Он начинал приседать, подпрыгивать, потом широко разводил руки в стороны, делая глубокие вдохи и выдохи: комплекс дыхательных упражнений по Мюллеру.

Надзиратель смущенно уходил.

«Как идут дела на воле? — долгими часами думал Бабушкин. — Состоялся ли Второй съезд партии? Удалось ли Ленину сплотить всех настоящих революционеров вокруг „Искры“? Знает ли Владимир Ильич о моем аресте?»

Меряя камеру шагами, он беспокойно думал:

«А что с Шелгуновым? Отпустили его жандармы или — полуслепого — тоже упрятали за решетку?»

Бабушкин не знал, что Шелгунов уже не в тюрьме: охранка выслала его обратно в Баку.

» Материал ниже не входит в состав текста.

A landscape with many peaks, sampled at points; each row gives a point and its height.
A climber steps from a point to the highest of its 5 nearest points, and stops where none of them is higher. Distance is the straight distance between rows; heights are no part of it.
<473>: [-14  10  11   9  -1  -5  -3  -4   6   4  17   2  -7  16   7  -6   3   4
 -18  16  -5 -15  -8]  height 498
<42>: [ -4 -40 -15  15 -22  13   4  14 -21  -5   7 -36   4 -12 -41  -2  29 -23
   3 -38  18  27   6]  height 465
<882>: [ -2  21  -1 -11   6  -3  -1 -12   7 -15   4  12 -18  20  18  19 -18  12
  -2  17   3 -23  -9]  height 716
<939>: [ 77 -31 -36  21  21   9  11 -10 -10 -13 -14 -16 -28 -12 -22  22 -20   8
  44  -8  32  -1  21]  height 290
<1032>: [ 52  -7 -18   2  25   6  -1  -8   1 -25 -11   5 -23   0   1  29 -33  14
  35   3  22 -12  16]  height 402
<970>: [-33 -21  -7  21 -22   4  -3  23  -5  14 -12 -29  24  -4 -22 -24  30 -29
  -4 -22   4  25   5]  height 606
<614>: [-42 -14  11   7 -36  -5   5  23   3  28 -18 -15  33 -10   2 -36  33 -27
  -7 -17 -15  34   3]  height 360
<1006>: [ 59 -19 -26  14   5  19   8  -6  -5 -16  -8  -5 -20 -16 -13  19 -15   2
  23  -9  20 -10   6]  height 202
<842>: [-44  10  27  -6 -20  -7  -5  21  12  33  -1  14  38 -13  28 -36  17 -16
 -22   2 -34  34 -11]  height 475
<60>: [  0  27   0 -25  11  -7  -2 -15  10 -17   3  15 -16  24  25  16 -19  16
   4  17   1 -25  -4]  height 596
<896>: [-51  19  31 -10 -28  -5  -9  26  13  35   4  17  39 -15  32 -39  17 -20
 -28   2 -40  32 -15]  height 435
<363>: [-22   5   7  12   0   1   0   3   6  15   8  -4   3   9  -3 -17   7   5
 -12   7   1 -13  -5]  height 453
<649>: [ 32 -71 -27  24 -30  15  16  -5 -27 -11   2 -38 -12 -16 -46  16  24 -17
  21 -46  23  31   7]  height 488
<784>: [-31  21  38  -1   6 -24  -1   3   8  15  13  19  24   5  21 -24   7   0
 -26  20 -19  -1  -5]  height 486
<234>: [-16   9   6   5  -7   1  -1   1   7  -8   9   1  -9  12   3  -8  -1   6
  -8   7   6 -21  -5]  height 437
<348>: [ 18  15 -10  -1  -1   7  -6  -2   3 -19   2   7 -18   3   5  18 -22  11
  14  -1  13 -19   1]  height 561
<68>: [-39  24  39  -3   9 -13  -7  15  12  24  14  28  34  -1  33 -32   5   3
 -24  15 -35   4  -7]  height 361
<632>: [ 23  -3 -16   7 -11  25   4  -5  -2 -12   6  -9 -11 -15 -21  11   0  -3
  10 -16   7  -9  -4]  height 496
<549>: [ 58  -4 -15  -4  38  -2  -6 -12  -3 -24 -16   9 -23   4  -3  34 -40  21
  38  12  29  -9  20]  height 287
<960>: [  1  -4  -8  11  -9  16   1   3   1  -8   8 -16  -9  -5 -27   6   7   3
   1 -12   9 -10  -3]  height 354
<123>: [ 59  -8 -22   8  24  12   3  -8  -7 -18 -12   3 -19  -5   1  32 -32   9
  33  -2  23  -8  12]  height 300
<10>: [-31  34  38 -21  21 -28 -10  -5   9   6  15  37  15  12  28 -18   2  14
 -32  32 -26 -11  -4]  height 170
<225>: [  2  23  -3 -20  12  -4  -7 -15  12 -15  -1  15 -18  16  22  26 -26  21
   8  13   4 -31  -2]  height 585
<63>: [-60  30  31  -8 -32  -6 -12  28  14  36  13  29  47  -9  41 -35   9 -17
 -30   6 -48  31 -25]  height 288
<764>: [ 80 -35 -38  24  27   9  16 -20  -6 -10 -20 -22 -38 -12 -32  20 -21  11
  42  -6  41  -4  24]  height 299
<999>: [ 64 -44 -38  20   5  22  16 -11 -12  -9 -19 -22 -20 -16 -26  18   3  -1
  36 -28  18   5  17]  height 423
<246>: [ -6  47   8 -53  29 -15  -7 -26  15  -3  -7  31 -16  19  38  21 -28  22
 -16  44 -20 -34  -9]  height 463
<618>: [-16 -42  -7  26 -29   6   5  31 -24   4  -3 -34  20  -7 -33 -11  28 -41
   3 -36  13  39  11]  height 589
<204>: [ 41 -59 -33  20 -20  21  13 -12 -21 -12   0 -30 -11 -17 -39  15  17 -10
  22 -43  17  17   6]  height 569
<235>: [ 26  21  -5 -17  25  -3 -10  -7   6 -26 -14  15 -16   5  15  32 -29  22
  26  11  11 -15   4]  height 545
<743>: [-14  51  17 -50  31 -20 -10 -30   9   0  -3  33 -13  25  34  15 -21  28
 -22  41 -20 -31 -10]  height 452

Очень тревожился Иван Васильевич за свою жену и особенно за дочку. Что с ней? Неужели до сих пор томится где-то тут же, в сырой камере? Бабушкин знал свирепые нравы жандармов, но все же надеялся, что ведь и они — отцы, и у них есть дети, не станут они держать грудного младенца в тюрьме. Между тем шел месяц за месяцем, а от жены не было никаких известий.

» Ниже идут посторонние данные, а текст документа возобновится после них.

The views of a scene show one set of named points, each view turned or mirrored, shifted and resized as a whole, with a little noise and some points left out.

Scene 1
View 1
<127>: [-10   8  10  20   5   6 -18  -6  -6   5  12 -18   1   9 -15]
<34>: [ -9  11   4  18   9   8 -17  -9  -4   4  13 -15   0   5 -10]
<138>: [ 22  14 -21  -9  37   7   3 -11  -3  -1   8   0   0 -25  35]
<165>: [-10   7  10  19   6   4 -18  -7  -6   7  10 -19  -1   9 -11]
<7>: [  2  20  -4  11  12   2  -7  -8  -1   0  11 -12  -4  -8  -2]
<166>: [ 13  12 -10  -1  26   6  -4  -8  -5   3   8  -4  -1 -15  20]
<70>: [ -3  13   4  14  10  -1 -11  -5  -7   4   9 -16  -2  -1  -6]
<188>: [ -2  10   5  13  12  -3  -8  -3  -8   5   6 -17  -3  -4  -4]
<62>: [-16  33   8  26  -4  -4  -9  -7   1  -1  17 -22 -10   1 -33]
<111>: [ -6  17   4  18   6   2 -13  -7  -4   3  12 -16  -2   1 -12]
<2>: [  2  11  -8   8  18  10 -12 -11  -1   2  13  -5   1  -6   8]
<120>: [ -9  32   7  21   0  -8  -2  -3  -3   0  13 -21 -10  -4 -26]
<187>: [  1  -3   6  10  17   1 -12  -3 -11   9   2 -16   2   1   5]
<46>: [ 16  30 -18  -2  26   4   6 -10   2  -5  14  -3  -8 -27  18]
<20>: [  9  29 -11   4  19  -1   3  -7   1  -3  13  -9  -8 -20   6]
View 2
<120>: [ -7   6 -13   0 -10  -1 -17   8  15  27  14   8 -18  -2  -4]
<20>: [  3   2   2 -28   1   3  -6  15  -4   5   1   6  -2   0  -1]
<62>: [-13   4 -12   7 -11  -3 -23   3  15  31  18  14 -22  -3  -7]
<70>: [-4  4 -1  7 -8 -2 -5  9  5 11  4 -1 -9  2  2]
<34>: [ -7   1   6  17  -9  -4  -9   2   3  11   6   2 -11   1  -3]
<7>: [-2  2  4 -7 -3 -1 -7  9  1  8  3  5 -6  2  0]
<111>: [ -6   4   2  10  -8  -3  -9   4   5  14   7   2 -12   2  -1]
<2>: [-2  0 14 -2  0 -2 -3  6 -8 -2 -2  4 -2  3 -1]
<188>: [-2  6 -2  6 -8 -2 -2 13  5 11  2 -5 -8  2  3]
<46>: [  8  -1   8 -38   7   4  -3  18 -11  -4  -4   8   3   1   0]
<166>: [  5   0  12 -15   2   3   3  15 -10  -8  -8  -3   4   3   3]
<187>: [-1  7  1 13 -9 -1  1 13  8  9  0 -8 -7  4  5]
<138>: [ 11  -1  18 -34   9   7   7  20 -19 -17 -13  -2  12   4   4]
<165>: [ -7   5   3  23 -11  -4  -7   4   8  13   6  -2 -12   2   1]
View 3
<120>: [  4  -6  -7 -12 -25  19   3   9  22  33 -27  11 -17  -3  -1]
<46>: [-11   4   6   9 -10   4  -5  -9 -18   6  -8 -10 -24   6  -7]
<111>: [ 10  -8 -12 -13 -14  18   3   5  12  18 -19  11  -8 -10   1]
<138>: [ -4   2   3   8   0   1  -3 -15 -26  -9   8 -13 -19   6 -12]
<127>: [ 14 -10 -14 -14 -12  18   4   5   9  14 -15  12  -5 -10  -1]
<34>: [ 13 -12 -15 -15 -11  19   3   6  10  14 -19  12  -2 -12   2]
<7>: [  2  -5  -4  -6 -13  13  -1   1   1  15 -15   3 -13  -2  -2]
<187>: [ 17 -12 -12 -15 -12  17   5   1  13  11  -3   9  -7  -6  -8]
<188>: [ 12  -7 -10 -12 -14  15   4   2  12  13  -6   8 -12  -3  -8]
<166>: [  4  -3  -4   0  -4   6   0  -8 -15  -3   2  -4 -14   0 -10]
<2>: [  6  -7 -10  -5  -4  13   0  -2  -8   3 -10   3  -6  -8  -1]
<165>: [ 17 -13 -15 -17 -13  20   5   7  15  16 -15  14  -2 -10   0]
<70>: [ 11 -10 -13 -14 -15  19   3   6  15  20 -18  12  -7  -9  -1]
View 4
<166>: [ -1  -1   2  -3 -16  -4   3   1   0   1   0   6   0   9   3]
<111>: [-11  -7   1   4  10  -9   1   4   8   3  -2  -8  -3   2   1]
<2>: [-7 -5  4 -1 -8 -7  5  1  6  3 -4 -1 -2  5  0]
<120>: [-12  -3  -1   9  18 -10  -5   7  13   1   9  -9 -11   4   8]
<127>: [-12  -9   2   5  14  -9   1   3   7   4  -7 -12  -3  -1   0]
<20>: [ -4   2   1   1 -10  -6  -1   5   8  -1  10   4  -8  11   8]
<70>: [-8 -3  1  4  8 -8  0  5  4  2 -1 -5 -3  3  2]
<7>: [-7 -3  1  3 -2 -7  2  4  8  2  3 -2 -6  6  4]
<62>: [-16  -6   1  11  22 -12  -4   8  18   1   8 -14 -14   2   5]
<187>: [-5 -4 -1  2  9 -7 -2  3 -2  3 -5 -5  2  1  0]
<188>: [-6 -3  0  4  7 -7 -3  5  1  3 -2 -4 -1  3  3]

In a view up to two points have been moved. Name them for each view, in the order of its rows, or write -.
view 1 | <187>
view 2 | -
view 3 | <127>, <70>
view 4 | -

Неимоверно тяжело сидеть в глухой, темной одиночке. Зимние дни коротки, а в этом каменном мешке почти всегда сумрак. Часы у Бабушкина отобрали в тюремной канцелярии. То ли утро, то ли вечер — разбери! Только сигнал «подъем» в 7 утра, да поверка, да кое-какие другие привычные церемонии тюремного режима отличали утро от вечера.

Первые три месяца Бабушкин считал дни, делая царапины на стене, потом бросил — к чему?

И только два живых существа — кроме надзирателя — регулярно появлялись в камере «государственного преступника» — крысы.

Каждую ночь две тощие тюремные крысы вылезали из дыры возле трубы парового отопления. Бабушкин, лежа на койке, наблюдал, как в призрачной лунной полоске на асфальте медленно бродят они, уныло волоча по полу длинные, голые, похожие на бечевки, хвосты.

И вспоминалось, как лет семь назад впервые попал он в тюрьму. В эту же питерскую «предварилку». И как точно так же бродили тогда по асфальту две тощие крысы. Машка и Щеголиха.

«А может, это они и есть?!»

Бабушкин усмехнулся.

Внимательней пригляделся к зверькам. Да, одна крыса вроде бы потолще, добрая и ленивая. Неужели это и впрямь та самая Машка? А другая — поменьше. И усы подлиннее. Только вот Щеголиха любила то и дело лапками умывать мордочку, приглаживать усы, словно охорашивалась перед зеркалом. А эта не имеет такой привычки.

«А может, просто состарилась, бросила кокетничать?!» — усмехнулся Бабушкин.